Wednesday, September 4, 2013

THE STORY SO FAR: YR2 PART 2: WEDNESDAY

EVERYTHING YOU NEED TO KNOW ABOUT DRONES—AND WRITING (I’m only exaggerating a little)

AND MY THOUGHTS ON WHERE THE REAL THREATS LIE

Mark Bowden is best known for for his book, BLACKHAWN DOWN, and the movie which followed.

His latest piece in The Atlantic (one of may favorite magazines) is a 10,000 word tour-de-force entitled The Killing Machines: How To Think About Drones. It is about as fine an example of current long-form journalism as you are likely to encounter.

Many subjects are far too complex to be explored and explained in a typical media article of 1,000 words or less – yet for years articles have been getting shorter and shorter to the great detriment of the understanding of the American public. Bowden’s remarkable piece shows what we can be done if the writer has adequate maneuvering space. In the business, we call it long-form journalism. It used to be routine, if the content justified it.

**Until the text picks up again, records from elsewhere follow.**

Each row of a before or after table is a point. The points were changed in one or more steps. Then noise was added and the rows were shuffled. The steps act on how far a point lies along the listed directions, d1 being the first. What was done? A step turns or swaps two directions, mirrors them in a line or flattens them onto one, adds a multiple of one to another, or multiplies one. Angles are multiples of 10 degrees, from the lower direction toward the higher: turns from -170 to 170, lines from 10 to 170 but not 90. Use the fewest steps. Two steps may share a direction if one is a turn and the other turns, adds or multiplies; they go together, in the order done. Otherwise the lowest direction goes first.
In the rows, zero is written as 100.

Directions:
(1): [115, 151]
(2): [151,  85]
Before:
array([[ 81, 111],
       [ 98,  54],
       [101, 123],
       [113, 143],
       [ 75, 114],
       [ 59,  18],
       [ 62,  76],
       [195,  86],
       [ 68, 110],
       [136, 140],
       [110, 103]])
After:
array([[109, 100],
       [131,  99],
       [ 73, 103],
       [197,  90],
       [ 79, 100],
       [107, 101],
       [ 99, 101],
       [ 68,  99],
       [ 64, 104],
       [102, 101],
       [ 66, 106]])
Steps: flatten d1 and d2 onto the line at 80 degrees

Directions:
(1): [ 59, 131,  49, 120]
(2): [109,  96, 119, 172]
Before:
array([[ 65,  91,  74, 105],
       [105,  84,  79, 141],
       [148,  94, 148, 113],
       [103,  80, 106,   5],
       [126,  85, 128, 118],
       [110,  93,  98,  96],
       [ 89, 104, 100, 150],
       [172,  70, 188, 146],
       [103, 121,  85,  82]])
After:
array([[115,  85, 132, 133],
       [167,  72, 170,  25],
       [139, 100, 128,  49],
       [ 95, 128,  82, 107],
       [ 78,  84,  91, 133],
       [105,  98,  90,  93],
       [125,  69, 104, 123],
       [126,  87, 123,  74],
       [ 53, 120,  45,  41]])
Steps: turn d1 and d2 by 60 degrees

Directions:
(1): [ 53, 150,  43,  92,  96,  79]
(2): [128,  85,  79, 150,  52,  52]
(3): [113, 170, 153, 122,  97,  88]
(4): [155, 126,  76,  55,  62, 126]
Before:
array([[ 83, 103, 135, 107, 120, 114],
       [ 94, 102, 131,  92, 120, 113],
       [ 84,  68,  71, 126, 102,  80],
       [ 78, 114,   5,  80,  83,  87],
       [107,  67, 100, 119,  85,  83],
       [ 86, 131, 117, 122,  96,  78],
       [122,  71,  98,  76,  77, 109],
       [123, 125,  96, 121,  69,  82],
       [ 93,  57,  84, 110,  96,  71]])
After:
array([[120,  84,  92, 114,  70,  64],
       [ 42, 125,  48, 140, 108,  48],
       [111, 116, 126,  82, 102, 118],
       [104,  99,  76,  64,  87, 117],
       [ 86,  68,  69,  82, 104, 113],
       [ 84,  69, 130, 119, 100,  82],
       [117, 101,  76, 131,  73,  71],
       [122, 121, 116,  84,  89, 126],
       [116,  71,  95, 109,  80,  86]])
Steps: turn d3 and d4 by 150 degrees; turn d2 and d3 by -60 degrees

Directions:
(1): [119,  78,  72, 102,  63, 174, 152, 103]
(2): [148,  30, 127, 100, 116, 103,  72, 148]
Before:
array([[138,  72,  98, 103,  75, 131, 132, 137],
       [100,  73, 114, 103,  99,  92,  84, 114],
       [137,  41, 122, 127, 116,  96,  82, 150],
       [118,  50, 128,  94, 107,  84,  66, 125],
       [ 28, 195, 102,  85, 114,  55, 125,  62],
       [ 71, 145,  88, 120, 122,  57,  73,  63],
       [123,  68, 118,  95, 121,  80,  86, 129],
       [ 92,  81,  90, 108,  97, 124, 116, 108],
       [106,  96, 112, 108, 100, 100, 116,  92],
       [113,  82, 121,  97, 129,  96,  74, 126],
       [ 51, 162, 101, 101, 104,  60,  98,  66],
       [144,  52, 119,  97,  99, 127,  92, 138],
       [ 97, 101, 119,  90, 124,  68,  69, 114],
       [122,  60, 126,  98, 127,  98,  82, 125]])
After:
array([[ 72, 141,  87,  96, 106, 106, 114,  81],
       [ 73, 145,  86,  91, 101,  86, 121,  77],
       [ 63, 144,  98,  95, 110,  90, 112,  67],
       [ 67, 160, 108,  96, 111,  62,  82,  77],
       [ 87, 123,  76,  91,  87, 126, 128,  88],
       [ 69, 117,  99, 102,  85,  97, 101,  89],
       [104,  97, 115, 108, 102,  92, 108,  94],
       [129,  71,  68, 124,  82, 162, 129, 100],
       [125,  55,  96, 103,  74, 164, 134, 129],
       [ 55, 138,  90,  96,  86,  86, 108,  63],
       [148,  36, 105,  90,  85, 174, 155, 153],
       [ 95, 130, 122, 100, 116,  36,  81, 109],
       [ 83,  90, 103, 103, 117,  82,  85, 106],
       [ 56, 160,  89, 126, 105,  66, 105,  71]])
Steps: turn d1 and d2 by 150 degrees

Directions:
(1): [ 70, 127,  63,  51,  94,  94,  61,  70,  59,  31, 135]
(2): [130, 161, 107,  95, 164, 111,  82,  72,  85,  99,  27]
Before:
array([[103,  76,  92,  95,  68, 103,  98, 108,  93,  97, 131],
       [107, 137, 110,  93, 135, 105,  79,  90,  88,  83,  67],
       [ 97,  98,  93,  98,  85,  94, 110, 102, 102, 107, 111],
       [ 97, 100,  89,  88,  88,  93,  94,  98,  87,  74, 105],
       [ 87, 113,  96,  64, 113,  98,  65,  84,  81,  60, 112],
       [101, 103,  97,  85, 104,  97,  88, 103,  86, 105,  90],
       [ 90,  81,  93, 109,  91,  89, 113, 119, 106, 104, 124],
       [ 62, 131,  50,  42,  95,  95,  62,  71,  57,   5, 146],
       [ 87,  81, 106, 105,  82, 100, 113, 107, 110, 102, 119],
       [105, 121, 108, 106, 106, 104, 101,  94, 114, 103,  75],
       [ 89,  83,  84,  97,  73,  97,  91,  95,  92,  87, 141]])
After:
array([[100, 121,  88,  91, 129,  94,  91,  95,  86,  85,  95],
       [ 89, 121, 101,  88, 116, 102,  95,  86,  93,  85,  89],
       [150, 113, 138, 149, 157, 116, 136, 117, 140, 160,  16],
       [105, 117,  90,  92, 101,  95, 100,  92,  94, 100,  92],
       [116, 105, 110, 108, 105,  96, 107, 105, 103, 106,  71],
       [123, 119,  97,  88, 115, 111,  85,  87,  80,  94,  80],
       [ 99,  87, 105,  95,  94,  95,  97, 111,  98, 115,  97],
       [121, 125, 100, 106, 130, 108,  90,  84,  92, 109,  74],
       [ 94,  68, 123, 123,  79, 101, 117, 130, 122, 122, 114],
       [120,  89, 136, 114, 122, 105, 107, 116, 126, 132,  70],
       [ 88,  96, 101, 104,  74,  98, 109, 107, 115,  97, 115]])
Steps: turn d1 and d2 by 150 degrees

Directions:
(1): [ 78,  40,  91,  82,  57,  95,  83,  94, 180,  71,  81,  56]
(2): [107,  40,  90, 141, 147, 121,  81, 102, 113,  96, 187, 112]
(3): [195,  93,  75,  58,  87,  73, 131,  61, 105, 115, 129,  81]
Before:
array([[ 75, 141, 103,  96, 117, 116, 106, 113,  73, 108,  67, 120],
       [153, 125,  84,  87, 103,  83, 122,  83,  92, 107, 132, 111],
       [ 79, 137,  99, 104,  96, 103, 109, 102,  77, 108,  89, 114],
       [ 54, 114, 112,  97,  69,  96,  83, 122, 118,  75,  38,  81],
       [ 71, 108, 103,  96, 111, 112, 103, 104,  81,  95,  82, 113],
       [116,  90,  90,  93, 116, 107,  95,  97, 100, 115, 127,  83],
       [ 64,  75, 109,  94,  75, 101,  93, 103, 133,  83,  73,  81],
       [121, 167, 116,  81, 101,  91, 111,  93,  34, 133,  87, 124],
       [138,  87,  85, 106, 135,  94, 109,  83,  95, 117, 106, 112],
       [ 72,  67,  97, 101,  86, 107,  79, 109, 132,  83,  73,  97]])
After:
array([[ 72,  96, 117, 139, 141, 120,  94, 115,  72, 104, 133, 128],
       [167, 105,  69,  56,  66,  68, 125,  67, 131,  96, 113,  80],
       [ 59,  66,  91, 118,  91, 115,  85, 101, 136,  85, 121,  92],
       [126, 132,  96,  62,  89,  90, 111,  93,  83, 122,  76,  78],
       [ 78, 110, 106, 132, 133, 118,  87, 119,  65, 104, 101, 139],
       [ 98,   6,  87,  89,  77, 101,  67,  83, 180,  82, 143,  59],
       [ 46,  47,  93, 117, 120, 133,  71, 118, 151,  79, 110,  94],
       [ 50,  46, 106, 175, 157, 138,  54, 136, 107,  76, 171, 121],
       [ 51,  74,  99, 108, 111, 122,  86, 110, 108,  84,  96, 105],
       [146, 110,  87,  70,  93,  75, 120,  74, 103, 112,  51,  90]])
Steps: multiply d2 by 2; turn d1 and d2 by 160 degrees; multiply d3 by 1.6

Directions:
(1): [ 94, 148,  40,  87,  90, 145,  97, 113, 119, 144,  89, 148,  23,  73]
(2): [100,  48,  77,  97, 121, 113, 126,  82, 145,  80, 123,  21,  27, 117]
(3): [182, 109,  83,  65,  38, 110, 104,  82,  82, 139, 105,  43, 123,  63]
(4): [ 60, 139,  23,  72,  99,  92, 131,  44, 130,  67,  81,  89, 156, 114]
(5): [122,  60,  90,  43,  74,  80,  37,  51, 102,  95, 118, 150,  82, 161]
(6): [116, 125, 100,  49, 134,  99, 129, 108,   8,  62,  56,  86,  63, 128]
Before:
array([[110, 119, 128, 125,  77, 100,  72, 153,  85, 147,  84, 174,  92,
         96],
       [ 96, 122, 113,  80,  98,  79, 128,  93,  75,  83,  81,  76, 126,
         97],
       [126,  99, 117, 112,  67, 101,  80, 123, 117, 149, 121,  87, 107,
         62],
       [ 33, 110,  61, 104, 148, 105, 133,  69,  86,  48,  96, 105, 107,
        140],
       [137, 114, 110,  65,  97, 113, 110, 106,  46,  98,  55,  87,  93,
         86],
       [108, 144,  57,  68, 125, 119, 135,  73,  90,  89,  89,  97,  83,
        104],
       [107, 156,  50,  46, 107, 108, 160,  83,  64,  87,  55,  82, 160,
         96],
       [ 92, 124, 158, 168, 106, 110,  86, 173,  99, 145,  93, 143,  56,
         39]])
After:
array([[ 80,  55,  85,  78, 121,  83,  96,  44,  78,  50, 121,  91, 115,
        170],
       [ 89, 124, 113, 131,  94, 108,  94, 139, 117, 142, 105, 109, 103,
         59],
       [127, 118, 133, 107,  79,  95,  73, 150,  64, 142,  78, 165,  88,
        103],
       [107, 114, 113,  83, 126, 119, 130, 120,  57,  87,  51,  78,  78,
         81],
       [ 83, 106, 118,  84, 152,  84, 165, 107,  55,  49,  69,  60, 165,
        123],
       [120,  83, 135, 100, 142,  91, 127,  88,  74,  65, 111,  59, 107,
        117],
       [ 78, 111, 152, 136, 109, 100,  55, 150,  96, 131,  91, 193,  33,
         85],
       [ 73, 131,  95,  80, 113,  86, 136,  89,  89,  77,  75,  86, 105,
        107]])
Steps: mirror d1 and d4 in the line at 120 degrees; turn d2 and d6 by -20 degrees; turn d3 and d5 by -70 degrees

Directions:
(1): [118,  72,  53, 112,  80, 146,  71, 100,  60, 151, 124,  36, 134,  61,  40,
  72,  77, 155, 136,  98]
(2): [102, 113,  81,  53, 114,  88,  32,  62,  58, 121,  92, 103, 136,  89, 133,
  64, 195,  93,  52,  70]
(3): [100, 128, 131,  75,  73,  99, 151, 100,  83, 113,  56, 136, 195, 106, 104,
 106,  62, 129, 109,  18]
Before:
array([[ 90, 127, 150,  81, 123,  48, 125,  89, 134,  58,  78, 173,  70,
        136, 149, 105, 109,  47,  58, 121],
       [ 72,  89,  68,  83, 110,  99,  43,  78,  82, 121, 118,  90, 107,
        103, 107,  76, 161,  79,  80, 109],
       [ 87, 120, 108,  60, 113,  83,  70,  63,  87,  93,  72, 130,  96,
        123, 151,  68, 190,  92,  39,  73],
       [114,  70,  58,  98, 126,  98,  45, 101,  92, 115, 121,  73,  46,
        110,  91,  95, 140,  81,  95, 167],
       [ 89, 150, 133,  62, 121,  73, 143, 103,  94,  58,  59, 169, 119,
        140, 167, 115, 131,  68,  89,  61],
       [107,  72,  33, 111,  88, 161,  37, 111,  47, 138, 146,   5,  75,
         38,  32,  60, 125, 137, 115, 129],
       [106, 110, 107,  82, 115,  82,  87,  82, 115,  83,  84, 100,  95,
        102, 103, 103, 147,  98,  71,  95],
       [ 96,  87,  57,  89,  87, 102,  48,  75,  78, 146, 125,  61,  78,
         74,  77,  68, 154, 104,  82, 125]])
After:
array([[115,  80,  40, 123, 112, 143,  62, 122,  76, 112, 144,  35,  50,
         79,  69,  86, 114, 115, 144, 164],
       [121,  68,  53, 102, 105, 127,  32,  79,  58, 145, 138,  49, 101,
         65,  54,  42, 103, 128, 102, 146],
       [ 70, 167, 162,  52, 100,  64, 152, 113, 106,  50,  51, 176, 121,
        123, 170, 118, 137,  57,  41,  33],
       [108, 113,  92,  42, 110,  72,  77,  87,  68, 129,  65, 136, 146,
        128, 130,  95, 153,  89,  69,  68],
       [110,  95,  85,  99, 110,  95,  74,  81, 111,  96,  99,  75,  88,
         90,  87,  92, 143, 109,  81, 115],
       [ 62, 105,  92,  76, 121,  78,  62,  82, 106,  99, 103, 122,  97,
        119, 127,  96, 159,  52,  68, 107],
       [ 74, 125, 115,  63,  95,  56,  98,  76, 115, 104,  76, 140,  92,
        115, 136,  96, 159,  67,  50,  91],
       [ 90,  83,  73, 105, 114, 102,  37,  71,  99,  98, 122,  75,  18,
        107, 106,  64, 178,  96,  68, 145]])
Steps: turn d1 and d2 by 150 degrees; turn d2 and d3 by 120 degrees

Directions:
(1): [ 88,  75, 114,  32,  95, 125, 127,  72, 160, 136, 102,  22, 114, 170, 142,
 111,  97,  59, 111, 149, 115, 132, 106,  59]
(2): [ 62,  57, 116,  58, 134, 153,  55,  73,  96, 104,  17, 169,  98,  46, 130,
  92, 120,  70,  72, 150,  91, 115, 109, 118]
(3): [ 44,  78, 149,  89,  99, 101, 119,  86,  96,  48, 107, 102, 129, 100, 128,
  68,  61, 123,  88,  19,  21, 145, 144,  56]
(4): [ 51, 155,  87,  98, 102, 103,  93, 151,  46, 126,  87,  79, 170,  89,  68,
  30, 145, 116,  95, 137, 126, 127, 101,  34]
(5): [ 79,  91,  69,  89,  85, 107,  60, 128,  66,  48, 151,  95, 111,  83, 195,
  96, 112,  35, 124,  76, 152,  40, 127,  86]
Before:
array([[129,  90,  64, 121,  89,  87,  83, 110,  94,  47, 152, 115,  84,
         63, 157, 126, 104,  67, 100,  75, 119,  45, 104, 133],
       [104, 195,  91, 156,  72,  77, 106, 180,  47, 128, 122,  81, 157,
         92,  18,  48, 137, 138, 121,  91, 140, 110,  46,  50],
       [ 62,  49, 151,  30, 105, 149, 112,  31, 147,  81,  93,  85, 103,
        123, 169,  91,  71,  50,  74,  84,  53, 174, 141,  64],
       [ 55,  58, 155,  62, 114, 127, 119,  55, 132,  85,  51, 136, 116,
        100, 108,  68,  92, 129,  73,  94,  53, 145, 122,  52],
       [141, 137,  97, 118, 111, 105, 119,  96, 119, 133,  92,  67, 110,
        116,  29, 115, 109, 135, 102, 124, 116, 102,  90, 104],
       [118, 147,  76, 155, 108, 116,  90, 114,  73, 139,  75, 134,  99,
         70,  26,  95, 125, 155,  62, 126, 116, 115,  66, 123],
       [157, 106,  74, 149,  77,  39,  98, 119,  67,  63, 179, 108,  89,
         96, 122, 128, 115, 102, 135,  44, 137,  10, 126, 122],
       [ 86,  92,  87, 108,  97,  97,  93, 123,  87, 152,  74,  96, 123,
        104,  87,  99, 142, 110, 106, 136, 139,  75, 110,  57]])
After:
array([[ 85,  83,  90,  94,  91,  96, 105, 118, 102, 151,  86,  74, 125,
        120,  99, 105, 132,  99, 113, 134, 140,  79, 116,  47],
       [102,  32, 114,  69,  97, 123,  94,  53, 142,  55, 106, 134,  68,
        104, 182, 127,  90,  60, 105,  86, 117,  65, 119,  97],
       [122, 143,  87, 155,  82,  53, 129, 130,  84,  70, 153,  88, 121,
         84,  64,  86,  96, 146,  93,  49,  75, 101,  95,  95],
       [166,  60,  85,  99,  87, 112,  87,  51, 139,  65, 149, 115,  24,
        101, 160, 165,  75,  31, 107,  71, 124,  61, 102, 162],
       [ 35, 117, 104,  85, 111, 157,  76, 111,  71, 112,  70, 109, 154,
         78, 112,  52, 128, 104,  60, 125, 105, 147, 116,  48],
       [ 61, 119, 154,  49,  97, 137, 129, 100, 135, 163,  52,  54, 165,
        140,  64,  59, 115, 105,  97, 147,  83, 195,  69,  20],
       [127, 139, 127, 150,  92,  36, 150, 106,  75, 117, 116,  99, 132,
        108,  13,  77, 106, 194, 100,  53,  53, 120, 116,  81],
       [ 98, 113, 108,  82, 135, 143,  84,  85, 102, 124,  41, 112, 126,
         75,  61,  94, 127, 106,  85, 148, 111, 115, 105,  97]])
Steps: turn d1 and d3 by -60 degrees; turn d1 and d4 by -70 degrees; turn d2 and d5 by 90 degrees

Then print discovered the ‘sound bite.’

Here is a brief extract from this throwback to fine writing:

Drones collect three primary packages of data: straight visual; infrared (via a heat-sensing camera that can see through darkness and clouds); and what is called SIGINT (Signals Intelligence), gathered via electronic eavesdropping devices and other sensors. One such device is known as LIDAR (a combination of the words light and radar), which can map large areas in 3‑D. The optical sensors are so good, and the pixel array so dense, that the device can zoom in clearly on objects only inches wide from well over 15,000 feet above. With computer enhancement to eliminate distortion and counteract motion, facial-recognition software is very close to being able to pick individuals out of crowds. Operators do not even have to know exactly where to look.

“We put in the theatre [in 2011] a system called Gorgon Stare,” Lieutenant General Larry James, the Air Force’s deputy chief of staff for intelligence, surveillance, and reconnaissance, told me. “Instead of one soda-straw-size view of the world with the camera, we put essentially 10 cameras ganged together, and it gives you a very wide area of view of about four kilometers by four kilometers—about the size of the city of Fairfax, [Virginia]—that you can watch continuously. Not as much fidelity in terms of what the camera can see, but I can see movement of cars and people—those sorts of things. Now, instead of staring at a small space, which may be, like, a villa or compound, I can look at a whole city continuously for as long as I am flying that particular system.”

What really impressed me—apart from the sheer clarity of the writing—was how much better optics have become; and they are improving all the time.

I was also struck by the feeling that if we put as much effort and resources into solving our various economic and social problems, as we put into the hardware and software of war, the U.S. would be a significantly better place for its inhabitants.

The real threats we face are not emanating from terrorists, or conventional enemies, but from a corrupt political system, a deeply flawed economic system, and endemic social injustice. Our problems are structural, incredibly serious, and we are doing remarkable little to resolve them. Indeed, despite the truly extraordinary surveillance capabilities we now have at our disposal, we don’t even seem to see them.